━━ Data provided

Every row comes from one small tree of marks. The marks that hang from a mark follow it in brackets, in alphabetical order. Every link used is in the known rows. Which tree was each row made from?
In the rows, zero is written as 128.
Known rows
M[P[E] U]: [ 83 147 111 137 124 119 118 116 115 139 115 133 118 166  95 147 105  90
 161 139 115 108 117 131 112 139  93  99 164 114 160 134 128 116 112 125
 141 111 125 148 176 170 107 151 113 134 124 126 109 139 124 105 107 119
 129 171 131 121 111 147 136 155]
S[M[U]]: [117 147 124 139 135 127 131 134 156 127 133 104 107 141 110 121 134 107
 139 127 116  83 133 127 114 133 116 103 129 124 126 130 121 142 130 132
 135 137 106 122 167 154 119 142 109 119 129 130 116 146 104 151 104 125
 138 145 127 109 139 148 129 150]
N[W[M[F U]]]: [109 158 118 118 152 131 137 129 194 115 115 104  98 161 108 130 102  75
 166 143 154 123 122 136 127 124 138 121 162 140 130 141 139 111 113 142
 119 107 105 141 131 156 128 170 127 118 141 131 101 145  99 126 110 154
 177 135 118 122 114 176  87 177]
Z[E[G] J]: [128 108 124  93 141 106 156 141  96 127 113 160 107 145 165 163 126 101
 165 119  90 133 111 121 135 152 121 131 136 118 170 124 123 134 142 138
 125 148 129 142  84 120 127 120  56 120 105 131 121 132 144 117 159 100
 163  97 106  91 108 128 145 133]
S[M[F P U]]: [ 85 165 129 152 151 113 126 103 137 119 119 102  94 185  66 156 101  69
 163 146 143  61 124 130 116 144  89  77 152 124 122 131 136 148 123 127
 148 111  81 153 208 181 107 158  95 109 145 125  93 150 113 132 104 114
 138 168 136 122  93 156 120 171]
R[N[W[M[A[J] F P U]]]]: [ 99 173 117 132 152 117 104  67 169 119  90  71  91 183  96 186  75  51
 171 138 173 108 126 138 113 141 103  88 170 110 103 148 149 157  76 150
 142 114  77 185 196 194 106 165 101  73 139 103  85 139 103  84 111 112
 185 175 114  89  56 171 110 200]
K[M[A[E J] F P U]]: [120 173 127 140 150  89 105  71 121 128 104  74 105 216  41 185 106  50
 159 110 191  17 136 132 149 118  84  34 171 100 123 145 148 156 105 130
 164 108 100 187 212 233  81 161  92  78 129 102  91 121 135 101  98  56
 193 165 113  70  21 153 136 198]
W[M]: [160 123 126 118 142 133 133 137 148 123 126 104 129 120 118 128 111 118
 132 133 126 156 136 131 127 140 141 130 125 140 114 132 125 112 118 132
 119 136 113 108 108 129 135 144 150 137 130 118 129 124 105 132 122 115
 155 123 116 107 125 132 106 136]
P[E[G Z] J[A]]: [ 76  80  93 104 133 135 147  79 107 173 123 148 130 154 123 112  82  88
 145 145 120 147  75 125 121 140 102 167 142  41 172 137 114  95 120 110
 184 129 118 134 134 122  91 173 147 153 135  96 123  76 113 104  89 171
 168 103  96 103  90 129 133 126]
Y[R[N[W[M]]]]: [137 119 103 104 143 133 118 105 153 125 118 107 141 103 164 130 113 116
 147 135 112 171 130 137 117 146 169 170 121 125 131 138 142 130  92 126
  97 124  98 121 117 114 163 148 146 123 121 107 126 136  95 128 132 180
 148 138 114 135 154 145  96 145]
S[M]: [136 119 119 135 135 130 134 120 136 128 138 108 125 129 105 113 137 124
 131 127 122  94 134 125 120 132 125 116 115 128 110 132 118 136 130 118
 133 146 107 119 144 133 131 139 115 137 126 111 131 131 123 144 121 136
 149 122 127 108 131 138 125 125]
W[M[A P U]]: [113 164 130 143 144  99 106 112 154 129 109  90 112 168  97 161  78  79
 153 140 150 122 126 140 131 157 104  99 158 129 131 136 137 121 112 140
 142 133  93 133 185 176 100 166 117  97 144 110 100 133  80 113 111  86
 153 159 129  68  90 157 106 189]
R[N[W[M]]]: [137 119 108  97 137 145 125 119 148 122 128  98 130 121 166 132 118 120
 144 134 111 187 131 131 114 128 145 162 140 134 122 134 132 126 107 134
 101 137 107 138 120 118 146 144 158 125 127 112 124 135 101 135 121 159
 186 134 107 116 133 162 107 135]
S[M[F P[E J] U[Q]]]: [ 58 150  88 120 145 134 147 107 113 136 113 108 100 192  43 133  57  66
 175 132 129  44 102 131 114 127 100  86 170  85 129 136 132 125 105 111
 164 126  85 170 206 190 111 183 109 137 157 137  91 107 133 114  82 133
 173 150 115 151 102 181 157 132]
Z[J]: [134 123 129 107 141 111 132 134 121 124 121 138 115 141 141 144 129 119
 137 121 104 131 128 125 125 132 127 125 135 129 146 124 134 132 125 136
 127 146 127 145 139 125 129 117  95 113 114 133 140 141 146 117 157 117
 130 116 116 130 125 128 139 127]
R[N[W[M[P U]]]]: [103 148 107 123 132 120 105 111 146 121 118 101 113 166 146 158 102  87
 168 148 105 166 130 137 113 151 116 124 169 125 142 133 134 134 108 137
 112 112  97 158 161 150 128 153 124 108 125 119 107 147  80 120 110 128
 174 174 112 123 103 175 102 175]
P[E[Z] J[A]]: [104  92  86 102 132 141 141  86 120 165 127 142 138 148 109 104 105 111
 134 133 122 139  90 128 116 122 116 136 146  60 159 139 125  89 112 115
 166 140 119 141 158 141  99 177 174 148 133 105 125  75 124 116  94 195
 164 112 106  99 114 123 133 108]
M[A P[J] U[Q]]: [ 95 166 114 129 139 108 119 107 125 140 109 113 103 177  95 155  47  92
 161 125 146  62  96 140 139 133 110 109 173  97 135 130 135 125 117 129
 169 126 102 175 202 182 103 153 106  95 152 146  94  97 116 101 106  82
 146 140 118 133  87 167 154 152]
M[A[E J] U[Q]]: [148 163 119 119 135 123 130 110 147 121 124  93 110 163  79 166  94 104
 154 100 167  31 131 122 146 122 128  75 148 101 105 143 124 158 110 153
 161 133 116 149 164 184  89 140  92  72 125 122 118 122 132 108  97  30
 179 142 106  51  97 139 144 152]
Q[U]: [146 130 124 123 135 123 115 136 135 133 140 121 105  99 136 120 118 134
 127 127 121 104 139 130 122 135 111 130 115 134 145 129 120 134 146 126
 114 127 122 123 129 133 121 136 144 116 131 136 131 133 124 139 120 102
 116 133 127 161 146 133 154 137]
Z[E[G]]: [129 112 123 114 130 126 153 140 115 132 117 148 113 132 151 148 126 106
 155 124 115 133 111 126 140 151 126 134 133 118 152 127 120 124 142 131
 131 132 133 129  80 126 128 132  81 130 119 124 116 126 122 125 136 107
 157 106 118  91 104 129 135 136]
K[M[U]]: [128 148 127 122 140 115 125 134 121 137 123 109 124 154 112 131 151 105
 125 123 132 101 128 134 136 115 113 100 145 126 161 129 135 126 144 117
 136 116 127 142 179 160 117 140 126 128 127 143 108 142 101 144 112 143
 133 145 120 137 113 141 124 161]
N[R W[M[A P[E]]]]: [ 73 129  72 140 151 118 135 104 139 135 105  97 104 181 108 123  91  62
 184 133 161 146 118 138 122 141 146 153 175 133 127 142 137  93 119 133
 117 137 124 139 114 159 144 179  99 132 149  83 122 121 131  95 107 129
 207 137 119  65  79 184 101 173]
K[M[F P[J] U[Q]]]: [ 92 165 119 113 149 114 135  99 107 129 107  99 113 192  57 151  71  70
 159 128 141  50 105 141 149 118 112  96 184  97 151 126 152 130 135 107
 160  95 106 190 223 188 119 173 110 119 156 161  82 106 108 110  98 113
 153 152 110 178  73 160 150 155]
A[E[G Z] J]: [131  99 120 128 133 119 136  97 146 146 130 127 108 132 111 157 118  74
 147 118 130  97 143 121 132 145 100 103 121  84 121 141 119 162 120 126
 164 109 113 139 112 132  93 135  85 104 103  97 124 119 128 114 100  29
 189 105  90  67  53  94 119 142]
R[N]: [123 127 130 111 122 147 112 109 106 127 125 121 139 116 149 147 134 147
 122 133 117 156 120 128 115 125 116 136 132 115 123 124 133 146 115 125
 122 128 115 134 153 130 125 116 153 119 121 125 120 132 118 130 129 146
 134 144 119 143 133 143 142 122]
P[J[A]]: [135 114 111 114 123 133 133  95 123 143 134 120 133 162 128 110 113 130
 125 125 133 127 105 128 136 111 142 141 138  90 149 130 126  96 110 131
 152 149 126 145 149 127 115 148 174 141 139 113 136  95 128 113 108 175
 157 116 113 146 117 131 138 124]

Which tree is each row?
[124 129 105 107 145 134 114  97 139 119 120  80 127 127 165 139 102 115
 146 135 143 186 115 134 112 135 132 159 138 127 107 134 138 124  99 136
 116 150 100 138 129 143 129 155 156 116 133  88 115 124  95 123 121 153
 191 133 111  67 110 174 114 156] => R[N[W[M[A]]]]
[ 75 175 106 107 161 128 139  97 139 115  85  87 119 178  50 159  33  65
 185 144 165  73 101 136 120 143 107  96 181 118 109 139 142 109 105 135
 154 117  89 141 202 207 100 185  99 107 166 120  74 107  97 101  90 107
 172 156 130  89  93 184 129 174] => W[M[A F P[E] U[Q]]]
[121  84 103 109 123 124 141  80 115 159 137 134 126 171 137 134 104  90
 150 125 131 121 101 126 144 141 111 144 143  56 160 136 113 111 122 121
 172 128 114 131 115 123  80 161 137 117 125  92 127  83 114 112  82 113
 196  94  85  66  62 126 126 133] => P[J[A[E[G Z]]]]
[ 90 141  99 124 156 106 104  60 143 130  91  80 117 155 130 153  55  64
 165 135 168 132 103 149 125 149 128 138 151  94 123 137 164 119  50 113
 131 124  74 170 171 165 149 189 149 103 153  91  95 105 106  88 124 170
 173 131 106 140  76 175 105 163] => Y[R[N[W[M[A F P[J]]]]]]
[ 46 163  90 123 161 123 134  89 119 136 106  90 101 193  34 145  42  59
 176 127 158  36  86 134 122 125  86  82 175  81 119 140 138 119  98 116
 183 140  82 171 229 219  99 193 103 122 171 119  81  95 129 102  87 126
 181 139 127 121  92 187 153 147] => S[M[A F P[E J] U[Q]]]
[ 83 151 109 130 159  86 112  65 120 150 112  85 110 212  57 160  82  31
 166 120 173  54 108 140 154 127  64  51 180  88 149 140 159 128 114 105
 179 100  84 194 238 226  62 196 121  94 146 111  70  87 108 123  86  97
 204 135 104  53  12 176 119 179] => K[M[A[E[Z]] F P[J] U]]
[ 75 153  90  91 139 129 145  70  83 142 102  98 125 231  29 136  70  75
 166 134 148  49  80 135 149 112 122  99 202  61 167 131 136  93 133 113
 177 113 111 174 231 197 102 187 134 142 158 131  88  87 117  99  74 173
 174 169 113 151  84 169 162 151] => K[M[F P[E J[A]] U[Q]]]
[112 152 102 108 142 122 126 110 143 118 101 104 128 137 134 161  67  86
 179 141  98 117 118 141 126 156 163 145 160 111 142 131 145 138 103 141
 109 105  84 133 171 141 154 155  97  94 128 133 108 137  69 121 106 109
 150 183 112 142 139 154 112 168] => Y[R[N[W[M[P U[Q]]]]]]
[109 150 113 128 149 117 113  53 154 117  95  68 107 174 104 177  77  68
 164 135 175 121 126 134 114 149 112 108 163 109  95 146 149 159  77 138
 134 126  76 181 171 171 122 165 115  84 142  89  96 125 120  83 122  98
 197 151 111  97  47 166 111 186] => R[N[W[M[A[J] F P]]]]
[ 65 136  89 114 157 133 121  63 107 121  91  81 126 176 106 158  69  70
 176 150 163 167 103 137 109 134 106 122 177 118 119 143 146 114  77 122
 130 128  92 161 165 174 121 181 136 118 153  78  96 114 120  97 111 158
 197 154 123  73  87 194 125 172] => R[N[W[M[A F P[E]]]]]
[ 89 178 118 130 145 109 125  91 117 103 104  90 110 201  54 191  70  76
 185 124 175  26 104 133 150 128 108  68 181 122 111 134 143 142 119 145
 144 109  96 158 205 208  80 161  74  67 149 121  83 112 129 113  93  34
 176 161 125  57  80 177 140 175] => M[A[E] F P U[Q]]
[ 87 131  86 134 151 123 131 113 163 126 105 103  92 187 109 110  78  44
 176 137 163 147 125 142 128 138 153 143 177 124 139 135 149 106 109 127
 110 108 113 173 119 149 157 181 134 130 163 123 124 122 137  95 109 136
 209 123 105 133  60 183  84 159] => N[R W[M[F P[J]]]]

━━━━

## Description of the task
Starting with the line that contains "121 106 109", print each line through the last one in the listing. Include both end lines and add nothing.

## Expected answer
 109 105  84 133 171 141 154 155  97  94 128 133 108 137  69 121 106 109
 150 183 112 142 139 154 112 168] => Y[R[N[W[M[P U[Q]]]]]]
[109 150 113 128 149 117 113  53 154 117  95  68 107 174 104 177  77  68
 164 135 175 121 126 134 114 149 112 108 163 109  95 146 149 159  77 138
 134 126  76 181 171 171 122 165 115  84 142  89  96 125 120  83 122  98
 197 151 111  97  47 166 111 186] => R[N[W[M[A[J] F P]]]]
[ 65 136  89 114 157 133 121  63 107 121  91  81 126 176 106 158  69  70
 176 150 163 167 103 137 109 134 106 122 177 118 119 143 146 114  77 122
 130 128  92 161 165 174 121 181 136 118 153  78  96 114 120  97 111 158
 197 154 123  73  87 194 125 172] => R[N[W[M[A F P[E]]]]]
[ 89 178 118 130 145 109 125  91 117 103 104  90 110 201  54 191  70  76
 185 124 175  26 104 133 150 128 108  68 181 122 111 134 143 142 119 145
 144 109  96 158 205 208  80 161  74  67 149 121  83 112 129 113  93  34
 176 161 125  57  80 177 140 175] => M[A[E] F P U[Q]]
[ 87 131  86 134 151 123 131 113 163 126 105 103  92 187 109 110  78  44
 176 137 163 147 125 142 128 138 153 143 177 124 139 135 149 106 109 127
 110 108 113 173 119 149 157 181 134 130 163 123 124 122 137  95 109 136
 209 123 105 133  60 183  84 159] => N[R W[M[F P[J]]]]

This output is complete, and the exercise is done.